0:54:16 She is sleeping soundly with Him until some noise downstairs awakens her. She peers over the second floor railing to see the woman and her entourage filing into the house for an impromptu wake. This, then, will be her mourning wake up call.

mother 37 SC There's no place like home, her home 123wtf Saint Pauly
There’s no place like home, her home

0:55:04 The woman graciously welcomes His condolences on the loss, yet the woman snubs mother when she offers the same. People treat Him a lot better than they treat her…no doubt due to their own nature.

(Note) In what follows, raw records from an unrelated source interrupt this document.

Every row gives one point. Before rounding, the points of a table are all equally far from one centre. They may lie mostly on one side of it. Where is the centre, to within rounding?
In the rows, 128 means zero.

Points (7 x 2):
[[ 90  87]
 [155 123]
 [101  75]
 [118  69]
 [109  71]
 [135  72]
 [ 95  80]]
Centre: [121 107]

Points (7 x 4):
[[118  77  94  94]
 [ 84  67 127  92]
 [ 87  63 118 103]
 [ 95  84 108  77]
 [104  55 122  97]
 [129  65 110  89]
 [134  68 103 116]]
Centre: [114  98 133 109]

Points:
[[110 211 102 123 146 160 123 180]
 [127 185  71 112 147 123 156 194]
 [147 159 158 139 122 185 120 181]
 [ 75 187 166  92 155 171 116 146]
 [ 92 170 164 123 175 111 117 223]
 [124 210 170 113 132 107 168 139]
 [108 207 172  80 130 131 117 149]
 [102 207  84 127 149 126 173 157]
 [135 202 147 111 121 161 162 144]
 [ 56 166 152 114 143 182 125 167]
 [ 81 143 100  93 125 105 189 189]]
Centre: [112 136 130 127 148 114 124 144]

Points (16 x 11):
[[ 74  98  94 106  92  94 100 154  72  81 155]
 [128  83 136  95 104  72  97 129  47  75  90]
 [ 94  90 101  89 119 141  70 171  94  73 101]
 [ 53  84 129 142 124 120 109 173  80  71 134]
 [128 119 156 102 129  91  73 166  93  58  94]
 [107  86 135  73 128  64 101 175  82  64 120]
 [111 119  56 106 132  95  84 167 125  75 102]
 [ 90 103 111  76 116  94  76 154  73  92 125]
 [131 121 143 143 134  87  96 165  70 102 114]
 [ 84 142  81  75 101  99 101 148 108  46 138]
 [136  63 146 102  89  90  87 163  90  80  71]
 [109 107 134  79 118  56  76 136  87  62  89]
 [ 95  93 107  56 123  98  89 165  77  78 103]
 [125 161  91 104 114 105  97 166 113 104 117]
 [ 73 102 112 103 108  96  92 172  73  63  76]
 [102 113 119  84 126  96  81 181  85  76 129]]
Centre: [111  94 120 115 118 109 140 121 122  74 108]

Points, 22 rows:
[[ 64  99 136 114 115  40  71  92 134 142 103 122 150 109  90  91 122 110]
 [ 76 162 167 141 121  43 129  99 161 137 111 149 143 117  78  71 134  63]
 [106  94 156 131 106  43  54 110 147 132  56 138 137 140  99  76 174  95]
 [ 93 105 176 120 110  37  83 104 118 132  94 110 159 117  90  90 129 155]
 [158 104 127 138  93  33  79 116 124  96 118 152 127  96 109  79 146  93]
 [108 129 127  98  81  77 119 138 137 160  85 180 106  92 143  48 161 147]
 [109 139 107 141 162  44 125 111 170 111  58 169 152  98  97  62 149  96]
 [ 63 122 164  91  75  26 100 122 138  73  78 155 156  95 115 102 186 113]
 [ 94 133  95 119 108  56  93  79 155 136 107 179 123 107  80  95 171  45]
 [106 134 149 121  99  26  84 115 158 133  93 142 184  82 123  88 153 104]
 [ 73 104 154  79  82  40  94 129 135 114 103 177 132  93  78 141 180  81]
 [113 120 159 139  73  46 119 104 150  79 101 167 171  91 139 142 128  62]
 [144 135 133  95 150  89  37 141 158 148  74 126 120 112 113  90 149 155]
 [103  98 172 125  76  81 116 104 155  87  77 183 132 164  71  86 116  93]
 [ 77  96 130  51  81  72 101 114 111  89 107 170 140 122 101  69 175 111]
 [ 83 105 158 102  91  67  66 173 168 132 106 181 112 104 115  98 148  81]
 [111 169 158 108 116  92 137  90 140 150 101 142 179 126  65  51 173  79]
 [135 144 139 130 102  39 105 117 165  92  58 116 110  93  70  74 140  98]
 [ 78 152  98 140 119  66  97 131 161 144  72 143 205 148  83  86 151 138]
 [ 89 115 195 117  97  37 121 108 159 126  65 164 121  83 102  89 134 130]
 [ 98 149 192 102  82  64 127 164 129 101 124 119 122  94  84  66 138  90]
 [154 115 142 122 124  57 138 108 160 120  82 181 104  77  91  72 172 130]]
Centre: [ 95 156 138 137 120 116 107 119 112 104  89 150 125 120 117 126 162 115]

Points, 31 rows:
[[116 158 129  72 169 176 158 105 159 152  54 146 111 107 147  81  72 134
  145 106 115 184  89 182]
 [111 127  81 101 153 130 189 100 115 147  38  96 113 153 159 113  60 158
  145 103 114 160  92 132]
 [166 183  74 120 176 145 164 118 118 113  68 103  97 142  96 129  35 115
  151 104 134 147  66 185]
 [100 178  89 161 153 170 155 131 162 138  75  89 129 148 156  73 108 137
  124  79 106 169 159 193]
 [150 150 104 162 135 111 171  88 134 123  56 103  88 127  86  79 117 165
  132  91 124 176 106 194]
 [127 218  96 140 133 169 155 105 102  94  93 123  90 125 136  59  58 126
  173 119 116 159 126 119]
 [100 152  74 107 118 223 137 104 154 164  87 150 141 137 108 122  90 147
  141 109  89 152 147 135]
 [143 185  73 148  83 194 176 103 153 141 111 143 139 179 137 100 103  91
  155 126 136 128  68 151]
 [103 128  66 117 182 187 183  87 115 144  41 145 115 116 125 153  63 152
  131 128 137 142 136 138]
 [ 97 231 128 119 103 141 205 105 147 138  36 134 133 172 129  80  72 169
  127  91 152 166  99 171]
 [142 164 181 156 135 189 143 118 152 102  50 154 159 126 139  77  90 115
  162  72 111 148  64 159]
 [ 95 139  95 139 203 208 178  49 123 144  96 109 141 174 131 130  57 147
  114  84 107 156 108 127]
 [132 157 108  99 142 138 161  80 106  85  88 100 124 151  81  80 114 143
   91  61 122 141 129 132]
 [101 156  72 179 145 177 192 104 149 112  83 164 100 143 124 130  81  81
  111 165  97 143 134 134]
 [179 124 130 190 184 166 152  92 140 124  87 115 153 177 123  77  49 175
  162 115 111 156 131 167]
 [114 196 129  97 191 238 153  99 146 129  53 141  76 190  97 166  77 145
  135  87 107 155 111 163]
 [124 196 131 101 159 153 123  97 113 131 113 103 157 192 119  72 119 112
  135  83 147 210 148 179]
 [154 145  89 123 215 203 170  63 198 139  48  56 121 140 103 108 100 113
  131 108 139 131 124 162]
 [121 176  85 119 195 147 149  58 159 165  70 100 101 143 103 168  67 157
  154  57 138 150 164 179]
 [125 202  97 142 172 155 176  92 148 212  73  96 100 101 100  85 111 131
  139  58 153 213 115 186]
 [151 160  78 134 203 221 183  65 150 118  91 107  87 164 135 118 110 159
  105  73 153 148  96 165]
 [107 137  61 159 202 206 180 117 139 146  93 135 131 152 106  57 107 103
  128 122 164 150 101 112]
 [139 190 102 137 174 194 142 121 167 155  90 158  83 151 165 110  67 161
  109  39 117 177 165 156]
 [132 145 137  90 164 136 126 133 138 184  57 123  68 190 121 132  29 110
  122 107 142 145  78 140]
 [133 146  77 128 197 224 161 101 130 149  82 173 123  95 113  87  77 147
  148  99 133 135 141 130]
 [141 174 163 163 148 208 158 112  90 162  61  96  97 174  67 132  84 147
  125 114  51 108 166 130]
 [137 129 112 100 166 148 200 152 128  91  89 114  95 162 160 134  93 117
  104 106 153 178 149 175]
 [167 165 129  89 130 171 170  99 139 142  79 144  38 195 132 183  74 172
  133 103 102 180 160 110]
 [203 119 113 141 158 115 132 142 146 122  99 111  91 117 156 126  82  84
  162  95 139 157 145 160]
 [102 134 136 105 163 208 200 130 133 173  67 145 103 191 127 110  81  99
  128  71  99 150 117 160]
 [118 150 128 134 152 188 162 174 147  96  58 132  73 179 174 130  83 140
  130 107 134 206  88 140]]
Centre: [159 203 147 146 175 148 171 118 153 160  84 121 133 147 118 143 120 136
 132 122 131 155 115 105]

Points (31 x 24):
[[126  99 108 138 177 154 113  85 123 188 145  79  99 121 185 142 129  76
  137  84 138 223 120 148]
 [114 113 126 148 185 134 125 125 126 190 163  77 129  87 178 197 136  37
  106 106 117 218 106 122]
 [137 105 132 127 183 110 140 142 108 200 142  70 121 120 181 173 107  68
  114 107  76 220 101 135]
 [124 127 109 132 198 118 159 130 121 169 127  84 116 107 214 175 138  96
  137  96 131 225  86  87]
 [127  93 134 131 171 145 163 131 127 195 152 100 124 115 173 167 111  42
   94 120 129 232 100 125]
 [124 126  97 145 185 128 120  98 137 183 138  68 141 106 174 159  96  71
  133  77  98 195 104 126]
 [116 102 115 137 183 135 101 107 117 196 136 116 104 104 193 202  94  82
   88 120 110 181  97 144]
 [105  88 137 121 182 120 136 138 121 168 124  55  98 167 180 199 118  72
   97 100 136 219 115 115]
 [116 102 136 141 165 112 117 144 133 175 143  65 134 136 185 152 119  88
  109 109  84 229  90 137]
 [121  92 141 124 190 133 113 148 123 193 128  82 136 118 191 207 120  77
  117 133 100 204 101 112]
 [128 120 125 123 152 132 117  98 125 172 158  68 144 138 186 175 112  56
  100 117 107 204  62 118]
 [136 101  80 135 163 110 113 108  87 196 148  65 123 132 196 187 102  75
  120 118 141 209 109 150]
 [127 110  75 137 208  99 131 134 121 171 134  91 133 133 165 183 139  85
  101 118 130 216  92 137]
 [126 123 119 121 174 144 106 155 140 186 144  88 158 104 195 182 110  76
  109 119  99 201 118 165]
 [121 113 111 131 180 141 103 145 109 174 132  64 125 109 197 150 106 104
   65 102 112 229 116 119]
 [132 120 129 164 186 135 126 149 101 185 144  45 124 153 201 167 120  45
  109 123 127 216 113 143]
 [126 143 106 137 159 122 160 123 103 175 121 113 152 183 148 164 106  66
   90 129  87 204 118 142]
 [131 108 105 134 185 135 119  78 114 202 148  65 105 143 194 158 108  82
  142 118 117 160 103 123]
 [125 115 103 128 162 142 141 109 146 160 189  91 114 108 154 130 117  64
  122 109 100 218  89 125]
 [ 76 119 135 139 203 136 118 100 119 171 145  68 100 134 171 180 121  55
  137 128 140 224  81 126]
 [146 140 124 154 175  93 122 124 124 181 144  67 108 128 180 167 118  64
   97 166  98 231  84 149]
 [104 107 111 142 162 128 115 114  87 178 137  89 134 147 178 180 122  62
  122  99 126 230  62 126]
 [119 145 148 145 198 114 108 111 129 171 163 100 125 129 194 185 110  69
  107 118 140 232  89 153]
 [122 111 113 121 198 126 119 124 110 173 134  82 155 113 183 186 138  69
  107 126  92 213  80 123]
 [111 108 112 141 165 104 119 100 133 160 116  89 134 109 201 169 112  71
   77 111 116 211  67 130]
 [110 132 104 106 198 140 127 119 104 154 137  69 106 127 185 172 113  54
   92 135 123 230  67 134]
 [121 103 111 130 203 132 137 102  74 197 134  62 143 129 186 150 115  84
  116 121 109 209 103 122]
 [126 109  94 142 169 124 107 140 105 189 154  63 132 142 166 149 124  61
   91 138 101 208  88 150]
 [ 94 130 129 136 172 154 157 123 122 180 139 112 103 110 179 204 130  66
  105  88 136 240  77 105]
 [ 97 115  95 127 157 130 116 157 125 207 132  68  98 137 168 171 121  55
  104  90 114 198  84 133]
 [141 135 128 155 176 113 117 129 113 191 164  67 116 130 144 155 107  59
  121 144 112 229  65 165]]
Centre: [130 146 142 139 139 131 140 130  95 142 120  85 105 104 145 166 128  96
 121 126 143 172 121 132]

Points (30 x 24):
[[ 73  80 102 148  66 191  98 120 139 146 154 142  78  59 133  53 178 106
  113 137 141 110 165 164]
 [ 82 109  88 146 139 168  69 107 139 130 169 127  99  98 147  58 136  98
   98 214 145 145 167 133]
 [ 91 116  50 146  77 166  95 135 130 150  80 101  64  92  71  99 128 107
  136 148 126 128 136 152]
 [ 58 112  98 132  64 164 102 125 149 116  83 154  97  56 154  71 124  94
   88 127 139 124 121 154]
 [ 63 123  98 150  73 150 104 130  91 149 143 139  61  39 116 100 136 125
  137 148 128 190 141 132]
 [147  61  68 115  84 138 123 142 106 163 150 119  64  91  94  18 168 125
  114 184 116 102 125  95]
 [ 95  95  41 130 116 124 102 142 177 118 124  73  97  66  68  85 119  90
   97 178 155 153 179 155]
 [116  80  62 120  59 201 104 144 134 150 138  71  73  59 159  64 135 128
  116 138 114 141 191 135]
 [118 114  87 152  64 180  97 154 119 131 104 146  95  57 116  73 167 113
  166 129 100 173 174 140]
 [127  56 102  94  86 132 152 170  97 140 142 124  88  90 109  31 168  71
  130 152 103 121 110 119]
 [ 42 111  83 135 103 151 105 154 111 119 112  75 136  53 147  44 136  97
  122 181 139 144 151 111]
 [ 69 107 118 131  20 133 134 178 108 154 142 115  73  71 125 103 123 121
  154 127 119 113 145 138]
 [ 84  77  67 127  66 199  73 135  81 156 140 106 113 108 139  70 165 105
  108 181 142 154 179 138]
 [ 54  81  97 139 107 121  71 146 157 156  76 153 121  91 100  89 125 124
  120 147 124  83 135 156]
 [ 61 108  81 182 118 162  97  95 115 134 131 106  56  64 155 113 145  94
  119 133 140 150 146 166]
 [114  88  64 129  23 168 117 120 114 176 118 107  79  88 108  89 168 124
  138 154 138 136 205 164]
 [113 107  91 197  76 184 116 119 146 160 116  73 102  97 151  57 183 163
   91 138 124 154 171 140]
 [103 100  89 115  94 190  76 104 120 123  98 105 161 119  81  67 132 115
  116 187  90 123 138 118]
 [124  83  91 113  57 205 129 136 130 152 137 126  63  86 106  65 143 104
   93 158 132 149 188 169]
 [121 126 120 136  60 199 116 123 150 155 147 139  90  67  83  93 183 137
   57 108 138 132 175 170]
 [104  64  75 121  76 187 131 116 149 122 121  68 114  28 134  84 139  98
  100 195 141 145 153 117]
 [102  79 112 130  88 155  77 130 156 141 108  86  91  72 119  50 166 120
  129 151 134 153 142 187]
 [ 96 101  78 130  61 195  94 110 127 129 101  74  92  46 110  74 136 120
   95 155  97 134 121 130]
 [ 99 111  46 165  79 128 111 147 117 177  99 136  56  52 102  87 191 131
   97 146 110 133 176 157]
 [102  91  88 105  42 170 108 124 143 128  77  71 108  44 132  70 158 123
   97 151 105 133 167  91]
 [ 83  79  67 154  80 183  98 127 169 160  98 168 107  66 105  75 130  98
   67 174 120 130 157 118]
 [147  83 107 160  64 175 133 146 118 128 137 103  68  68 126  83 150  56
   96 145 110 132 164 177]
 [117  86  99 154  91 182 110 173 107 178 114  86 150  35 132  40 160  88
   96 122 133 130 142 160]
 [ 58  66  82 160  69 136  93 144 119 152 131 113  94  75 143  44 130  85
   50 155 149 142 159 159]
 [118 141  78 150  31 185 119 128 111 134 161 101  78  42 119  70 145 123
  115 186 131 124 139 134]]
Centre: [128 103  80 130 105 121 127 123 118 136 147 123 131  94 125  99 138 126
 102 119 145 123 156 113]

Points, 30 rows:
[[ 58 173 185 111 141 217 141 121 105 140 153  51 144 134 177 154 105  87
  135 146 148 148 106 147]
 [ 26 155 156 106 129 187  91 129  90  95 145  42 138 147 114 130  85  80
  139 129 132 153 101 166]
 [ 74 132 119 108 111 170 130 133  69 140  90  97 122 175 102 148  74  13
  157 156 117 189 100 160]
 [ 67 110 142  95 102 157 161  82 106 130 142  66 128 117 150 144 144  36
  105 119 126 186 106 192]
 [ 33 107 138 155 109 158 123 116 136 132  92  75 168 151  94 152 120  31
  149 152 140 112  89 131]
 [ 84 134 142 133 142 168  98 107  68 144 133  31 129 143 126 149 124  47
  126 144 132 152  88 205]
 [ 94 167 178 134  85 214 119 107 120 127 162 106 157 111 155 132  71 119
  142 163 153 168 115 177]
 [ 44 180 127 101 129 160 108 124 124 150  94  80 147 144 155 143  80  45
  132 188 151 118  82 150]
 [ 91 128 151 120 149 193 166 114 109 135 108  80  86 171 131 185  89  42
  127 141 159 125 102 154]
 [ 77 116 147 118 102 193 130 111 133 120  98  59 129 113 145 105 109  56
  185 147 143 155  86 183]
 [ 49 108 155 163 136 174 131  94  90 132 140  99 121 151 165 168  90  39
  139 124 157 180  99 175]
 [ 52 105 127 142 105 176 138  96 102 143 122  67 155 152 125 153  88  26
  139 182 117 142  62 143]
 [ 87 158 147 135 136 169 147 116  76 151 109  67 149 119 135 155 116  41
  184 145 128 146  57 179]
 [ 47 146 143 116 156 181 117 100 105  90 148 104 146 113 181 125  71  69
  152 153 111 116  50 116]
 [ 75 144 147 143  87 156 142 106 117 143 118  51 153 114 139 156 103  32
  126 157 102  85 148 147]
 [ 91 159 170 119  75 175  92 119 134 150 125  87 131 170  97 126  86  69
  159 168  70 115 109 162]
 [ 79 153 128 137 128 175 133 108 112 138 146  56 169 127 106 160  90  44
  137 149 114 145  40 158]
 [ 32 129  94 117 120 151 117  91  93 147 156  69 146 135 156 200 110  85
  120 171 105 137 130 179]
 [ 78 127 145 125 121 237 122 145 103 102 140 120 122 125 143 117  35  63
  141 149  88 180 100 144]
 [ 61 136 116 103 131 142 142 160  94 149 103 126 111 120 130 163  84  14
  171 146 104 145  88 175]
 [ 15 148 137 162 118 199 121 122 104 118  94 112 128 140 178 140  91  38
  164 118 128 158 108 163]
 [ 69 141 158 131 139 217 134 120  94  91 121  80 160 175 126 141 114  68
  110 153 125 141  84 195]
 [ 62 127 146 127 111 167 114  97 126 123 106 100 126 122 153 157  89  36
  164 183  96 138  94 182]
 [ 82 138 118  91 128 190 151  98 121 115 111 109 149 123 143 152  68  28
  109 165 149 184 124 166]
 [ 87 184 142 114 145 210 142 124  67 145 127  96 127 157 146 190 164  49
  165 161 117 184  65 144]
 [ 55 145 120 146  98 172 120 100  87 147 171  81 131 157 118 173  79  35
  141 169  75 131  76 142]
 [ 87 130 156 183 113 126 109 101  92 132 126  98 108 198 168 142 120  33
  124 143 167 174 108 162]
 [ 84 155 126 142 141 199 162 103  54 110 142 133 147 140 139 149  94  58
  189 178  95 182  89 135]
 [ 28 171 140 106 117 152 109 149  80 110 152 109 161 165 152 129  72  55
  155 166 149 160 101 161]
 [ 47 116 158 145 155 178 121 119 103 127  91  62 150 173 150 126  95  34
  172 123 123 146 110 134]]
Centre: [ 96 130 119 122 104 166 110 131  84 143 122 123 124 126 133 130 136 102
 115 125 127 145 108 106]

Points, 30 rows:
[[113  93 154 161 127  69 149 118 146 135  93  77 144 150  56 146   7 101
  124 116 107 135 122 108]
 [132  80 143 192 167  95 137 115 149 105 120  79 164  99  67 108  75 162
  124  74 121 155 117 125]
 [148 117 159 148 131  65 153 116 124 126 135  50 135 147  44 139  42 143
  114 117 144 137 103 129]
 [160 107 175 165 137  78 131 125 146 130 111  83 171 184  85 135  30 134
  127  84  78 139  97 124]
 [152 113 143 148 157  73 161  86 106 150 132  75 130 138  61 164  34 140
  135 133 129 156  99 117]
 [136  96 135 138 110  47 168 111 157  93 106  76 140 135  60 154  43 130
  131 101 113 131 107 107]
 [173  96 150 153 155  78 198 123 134 135 118 111 143 146  69 137  39 107
  142 130 145 131  90 123]
 [184  86 144 171 112  93 201 140 124 133 131  66 139 157  84 147  73 127
  142 101 156 138 114 153]
 [151  78 139 217 148  88 169 114 117 138 116  80 159 158  58 150  77 120
  194 121 147 175 115 121]
 [165 120 127 161 129  83 169 118  97 118 115  69 182 133 110 137  28 130
  145 141 115 160 112 124]
 [150 106 127 152 107  80 175 122 133 102 101  90 137 170  89 138  40 116
  168 134 133 157 110 118]
 [168  74 143 178 142  74 188 121 118 125 122  47 160 159  69 142  50 144
  167 134 113 138 113 123]
 [181  98 149 185 134  53 192 135 124 134 102  75 159 172  72 129  51 147
  167 109 127 152 101 133]
 [111 130 127 136 114  90 174  77 122 105 102  93 202 164  70 160  33 141
  129 124 103 126 130 107]
 [148 119 116 182 129  61 194 103 123 111 130  89 159 166  47 154  66  89
  114 121 130 106  88 110]
 [165 125 134 192 123  53 182 109 127  97 123  96 152 143  80 150  44 134
  167 140 124 159  94  99]
 [169 132 131 172 127  47 153  97  99 115 125  80 142 157  63 118  63 119
  148 131  97 133 112 145]
 [155 107 128 197 133 100 176 123 159 151 122  78 181 170  38 159  41 130
  121 120 136 167  90 104]
 [148 113 148 181 117  90 155  92 118 103 106  85 146 134  59 136  42 165
  135 128 139 102  84 129]
 [138 128 127 170 135  71 190 118 101 135  89  77 132 147  59 154  30 111
  173 124 135 131  67  98]
 [130 129 135 192 103  55 151 107  92 108 129  79 175 125  50 125  34 134
  152 135 134 144 132  93]
 [134  99 140 203 122  69 137 142 120 116 106  85 183 171  78 136  61 113
  124 158 138 151  95 113]
 [167 126 144 178 141  83 167 151 113  96 126  61 147 161  84 156  59 109
  125 122 125 171  84 136]
 [127  89 153 160 148 109 185  92 122 128 123  53 169 129  46 137  61 128
  155 110 149 135 113 165]
 [150 115 102 170 142  84 186 139 125 125  76  69 171 137  66 126  46 142
  144 112 157 151 102 131]
 [134 125 132 175 153  84 179  97 113 136 114  88 168 176  56 109  35 111
  162 104 149 126 118 135]
 [196 124 147 169 130  57 129 137 128 118 110  65 155 128  76 138  46 121
  159 109 127 139 136 127]
 [165 115 138 189 160  75 160 136 106 141 141  99 172 159  66 143  31 108
  159 142 105 143 116 135]
 [150  81 127 162 111  89 172 132  98 144  87  99 162 172  57 161  35 153
  151 128 141 163 117 119]
 [147 116 157 140 129  44 165 131 106 121 109  43 187 137  89 152  54 119
  171 114 121 182  99 102]]
Centre: [124 134 163 171 125 105 174 133 119 150 107  97 158 130  73 148 108 130
 141 101 100 134 125  94]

0:55:18 His speech during the wake:

Well, how can one begin to understand your pain? The sacrifice of the parent. All those years of worry. Years in days, days in hours, hours in seconds. But in each second, an infinite amount of love. And now, suddenly, it seems there is nothing to love, just a vast and silent darkness. But fear not. From deep inside it there’s a voice crying out to be heard…loud and strong. Just listen. [The mourners sob.] Do you hear that? Do you hear that? That is the sound of life. That is the sound of humanity. That is your son’s voice. His cry of love. His love for you.

Sounds more like people watching Schindler’s List.

0:59:18 More people begin streaming into the house and as the population grows, she becomes more and more nervous. She asks a guest not to sit on the sink as it hasn’t been braced yet, but really she should be bracing herself.

mother 38 SC That sinking feeling 123wtf Saint Pauly
That sinking feeling

1:00:32

The woman [to mother]: Why don’t you at least put on something decent!?

Some might say the low cut tee with no bra is a decent look for her…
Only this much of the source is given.